With that completed, having the seize at our disposal, we later used Logray to shortly filter the occasions and punctiliously analyze what occurred in the course of the malicious execution. For these of you who haven’t heard about Logray, it’s Wireshark’s cousin. It is ready to study syscall captures completed with Sysdig open supply, simply as Wireshark is ready to examine community packet visitors.
Nevertheless, they’ve the identical UI and the identical filtering logic that ought to sound acquainted to most of you.
Right here, for instance, we dug into the execve syscalls. This allowed us to see all of the instructions requested by the attackers, chatting with our impacted restored container.
Proper after that, we inspected community traffic-related occasions. Right here, we are able to see how the beforehand requested instructions by the attackers are adopted by the reply to the sufferer container.
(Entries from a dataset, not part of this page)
Each scene shows the same named points in several views. A view is turned or mirrored, and shifted as a whole, has a little noise and may leave points out.
(in the rows, 128 means zero)

Scene 1
View 1
Z979: [ 70 116 103  93  97 134 142 147 144 151 100 137 111 115 167 143 152 148
 117 125 158 149 135 119 181  81 144 107 129 118  88 128 144]
Z43: [ 72 162 103 112 119 123 142 156 176 142 132 128 110 122 137 140 151 175
  86 105 158 139 138 138 174 125 153  71 123 116 114 112 142]
Z343: [ 81 172 129 138 175 109 147 170 170 122 165 105  53  71 106 131 139 151
  52 119 152 130 145 144 131 140 154  35 136  80 132 103 148]
Z382: [ 63 105 121 119 114  79 126 172 117 148 125 148  91  78 136 128 137 107
 117 144 147 151 135 137 151  80 170  72 130  84  67 131 184]
Z433: [ 57  86 120 109  71 104 130 169 113 159 105 139 126 137 149 128 142 142
  96 119 166 145 135 131 182  76 168 114 113 130  67 138 168]
Z652: [ 78 150  83  79  88 161 152 135 186 153 102 131 134 156 174 156 164 198
 116 110 166 148 134 119 201 109 136 108 131 139 109 115 124]
Z164: [ 63 132 125 135 152  75 136 159 118 124 142 122  59  77 122 112 138 101
  86 166 140 151 146 147 129  87 177  45 143  46  75 124 191]
Z670: [ 71 182  96 117 148  88 140 140 162 131 143 131  75 103 135 128 153 140
 109 162 136 155 150 144 144 104 176  29 145  55  85 108 178]
Z151: [ 64 128  90  82  98 170 161 110 154 137  95 101 114 178 184 137 162 187
  83 135 162 154 148 108 198  88 139 121 141 116 111 136 129]
Z618: [ 97 139 110  95 133 167 152 166 184 144 113 128  83  65 155 159 149 165
  98  91 171 129 123 107 169 118 114  99 128 142 139 114 107]
Z261: [ 63 122 106  98  88 136 143 148 148 151 111 121 129 158 157 133 152 174
  82 114 166 145 141 128 188  96 152 109 123 131  92 130 142]
Z407: [ 97 122 130 110 147 168 153 173 170 133 123 105  66  59 140 153 137 161
  65  89 172 121 121 108 156 117 114 100 126 136 150 118 103]
Z68: [ 84 100 142 119 113 162 145 200 160 152 131 112 106  97 125 152 134 185
  30  48 188 109 123 121 177 132 121 120  97 185 151 123  99]
Z570: [ 75  42 150 114 112 136 134 201  99 153 101 133  75  33 143 141 125 104
  82 104 169 123 111 107 153  68 129 130 115 138 100 150 140]
View 2
Z618: [117 116 187 148 156 121 126 100 118  99  98 148 159 161 136 106 159 169
 126 126 124  91  90 128 149 148 123 130  69 113 120  97  94]
Z670: [ 65 110 125 138 132 134 135 156  73 131  91 173 141 143 113 149 169 115
 153 158 221 145 100 149  87 164 123  31 122 121 130  87 100]
Z43: [114 126 157 138 130  96 142  95 106 108  98 166 137 146 114 141 173 144
 161 146 141 106 111 156 133 183 131 107 104 119 143 105 109]
Z570: [ 73 145 181 133 175 150 111 176  90  70  48 132 181 127 206  80 164 155
 111  85  89 154 114  85 104 126 115 129  84 121 113  51  78]
Z164: [ 51 121 128 141 155 154 129 202  54 115  68 155 155 123 137 137 155 100
 144 142 190 175 112 118  69 153 119  26 126 136 120  67  93]
Z979: [ 78 145 151 104 143 112 132 105  89 114  58 175 147 147 173 112 205 173
 144 125 151 130 111 115 103 169 133 118  99  96 124  66 102]
Z652: [112 137 159 105 128  85 143  53 108 125  73 180 130 165 147 120 210 185
 160 146 142  92 112 138 129 191 140 140  95  86 137  91 113]
Z407: [122 114 196 154 172 122 130 111 115 103  89 132 162 162 124 109 153 163
 127 130 107  93  92 116 149 145 123 116  72 109 125  91  89]
Z68: [127 134 194 152 159 106 131 115 117  74  88 133 158 134 142 106 156 149
 140 114  54 107 122 122 149 167 123 152  91 126 146  96 100]
Z151: [105 128 160 101 165  86 156  72  82 156  48 167 138 161 142 125 224 178
 169 158 125 106 122  94 115 198 156 118 101  76 136  71 114]
Z433: [ 66 165 138 102 130 108 135 129  78  94  46 181 145 125 194 109 213 149
 154 109 124 161 137 116  79 182 130 131 118 112 141  60 105]
Z343: [102 101 158 178 152 136 136 176  85 102 110 134 153 135  82 146 125  94
 144 154 151 129 106 144 125 161 117  45 115 151 143 106  96]
View 3
Z68: [160 135 142 117 110 177 151 103 113 148 132  94 129 150 119 138 157  96
 105 142 113  60 155 202 151 132 149  95 111 126 143  91 128]
Z343: [158 158 168 121 132 183 131 169 155 152 138 112 202 127 112  66 166  74
 114 194 136  98 170 121 111 125  81 127 162 103 102 116 159]
Z618: [191 148 124 121 129 184 135 125 135 151 130 109 170 122 145 113 169  99
  72 123 114  71 141 189 121 136 139  81 109 103 128 120 132]
Z43: [154 134 152  99 117 196 159 148 142 180 149 114 175 115 128  93 147 115
 115  93 130  98 153 150 132 125 107 107 114  96 109 106 154]
Z261: [124 128 146 124 105 202 163 132 118 212 156 106 154 116 131 108 160 134
 126  59 122 109 132 178 150 123 119  91 106 116 119 100 132]
Z433: [123 108 155 120  80 174 171 122 142 208 165  95 119 135 105 105 183 156
 126 102 130 130 104 171 136 134 102  91 105 143 137  99 111]
Z652: [155 134 129 108 115 215 164 129 119 200 152 115 167  98 159 111 142 131
  96  25 119  89 141 187 149 130 134  84  90  82 113 117 143]
Z979: [146 128 135 130 106 195 160 138 143 206 162 109 160 109 133  93 183 146
  93  75 123 123 102 174 130 131 110  75 104 120 127 121 122]
Z151: [123 156 137 149 128 232 153 145  97 230 148 108 186  94 151 108 166 132
 115  35 113 103 127 195 165 120 122  72 114 104 119 117 128]
Z407: [179 154 129 138 129 185 132 125 124 143 126 101 170 131 132 117 177  84
  80 161 112  63 145 192 128 134 138  86 125 118 136 116 127]
Z570: [153 120 132 156  88 154 146 117 148 173 154  88 122 151  98 112 226 140
  88 178 111 110  78 198 116 143 115  65 117 169 161 114  82]
Z382: [136 117 159 132  89 171 156 160 180 206 177 110 156 124 101  60 206 155
 108 140 138 154  91 135  98 131  66  96 128 137 122 124 120]
View 4
Z570: [108 101 195 148 140 168 179 125 166 111 123  80 128 164  77 165 158 120
 159  70 167 142 139 110 158 195  68  97 131 159 205 208 172]
Z151: [137 115 178 126 108 121 118 147 140  57  72  87 140 173 167 126  78 135
 120 183 103 104 110 168 123 175  63  71 112  87 162 177 118]
Z433: [107 104 171 140 153 114 123 126 143  64 126  98 162 161 142 140 111 137
 126 125 170 123 144 106 117 172  48 103  80 137 192 199 159]
Z382: [ 81  94 125 159 143 162 129  83 135  98 143  94 129 136 139 138 123 163
 118 100 193 140 162  90 123 159  76 100 101 147 194 174 146]
Z618: [137 121 178 122  83 133 140 164 148 128 120 106 115 170 127 139 119 117
 122  88  98 123 117 156 150 157 111  96 173 135 153 152 122]
Z261: [127 111 177 128 125  99 110 151 141  69 111 111 148 161 157 131  96 128
 120 147 133 111 125 139 123 168  65  92  97 112 166 183 136]
Z670: [ 86  96  88 155 109 159 105  79 119 118 137 107  98 101 185 112 101 178
 102 126 173 133 154 123 111 137 107  87 123 115 155 127 114]
Z343: [103  99 121 148  98 146 118 110 140 159 160 132  66  70 156 132 134 140
 135  90 167 138 123 153 147 149 120  84 144 102 126 129 123]
Z979: [120 106 159 135 119 137 128 130 137  78 106  89 152 176 143 134 101 145
 111 129 133 121 138 125 119 162  71  94 116 131 186 179 133]
Z164: [ 74  86  97 173 132 181 128  59 134 119 139  97  87  86 154 134 129 178
 130 112 208 144 155 111 127 159  87  82 109 117 172 153 139]
Z43: [122 111 149 128 108 100 102 147 134 107 141 128 124 136 166 124 102 132
 110 117 136 120 122 137 121 146  95  98 122 116 140 151 124]
Z68: [141 115 211 118 113  98 139 188 165 119 140 128 118 149 114 151 137  84
 152  85 122 123 100 157 160 176  92  96 138 124 143 182 147]
Z652: [143 125 172 113  98  93 105 170 134  73 103 107 158 192 166 117  79 129
  98 144  96 107 116 148 112 149  87  92 126 119 155 166 115]
Z407: [132 114 185 130  88 141 148 159 156 133 124 110  94 144 111 142 136 109
 145  84 115 130 107 168 158 175 104  87 173 124 148 166 132]

Which points are out of place in each view (at most two, in the order of its rows)? Write none if all are in place.
view 1 -> Z68
view 2 -> Z43, Z407
view 3 -> Z433
view 4 -> none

These outbound community packets have been completed by the sufferer container to ship the arbitrary command’s outcomes again to the attackers. Specifically, the outcomes of `id`
and `ls /`
.
Ultimately, for the reason that attacker additionally requested to carry out a portscan of a particular IP deal with, we filtered the occasions by trying on the IP concerned. Listed below are all of the associated syscalls that present how the portscan command was carried out by the engaged Perl bot.
Here’s a fast recap of the instruments used in the course of the investigation.
Instrument | Motive |
Checkpoint Automation | |
Falco + Falcosidekick | Runtime detection+notification software |
Argo | Open-source Kubernetes native workflows, occasions, CI, and CD |
criu | Gives the checkpoint/restore performance |
Dynamic Evaluation | |
wireshark | Generate community captures and community evaluation |
logray | Seize occasion evaluation |
sysdig, strace, and many others.. | Generate occasion/syscall captures |
tcpdump | Packet analyzer software |
htop | Interactive course of viewer software |
Static Evaluation | |
checkpointctl | In-depth evaluation of container checkpoints software |
crit | CRIU picture information analyzer software |
criu coredump | Convert picture information into coredump |
gdb (or related) | Binary evaluation software |
Conclusion
On this article, we coated a brand new analysis subject, displaying you the way the container checkpoint/restore functionalities may be utilized within the forensics subject. Specifically we’ve got seen how the container checkpoint may be created routinely utilizing the Kubernetes response engine that depends on few malicious guidelines, and in addition methods to deal with the newly created checkpoint archive.
With that completed, we offered alternative ways to dig deeper utilizing the beforehand created checkpoint: the static evaluation, adopting some old-school strategies or instruments particularly conceived for the container checkpoint, but in addition the dynamic evaluation, protecting some greatest practices and sensible hints to extract the assault’s particulars.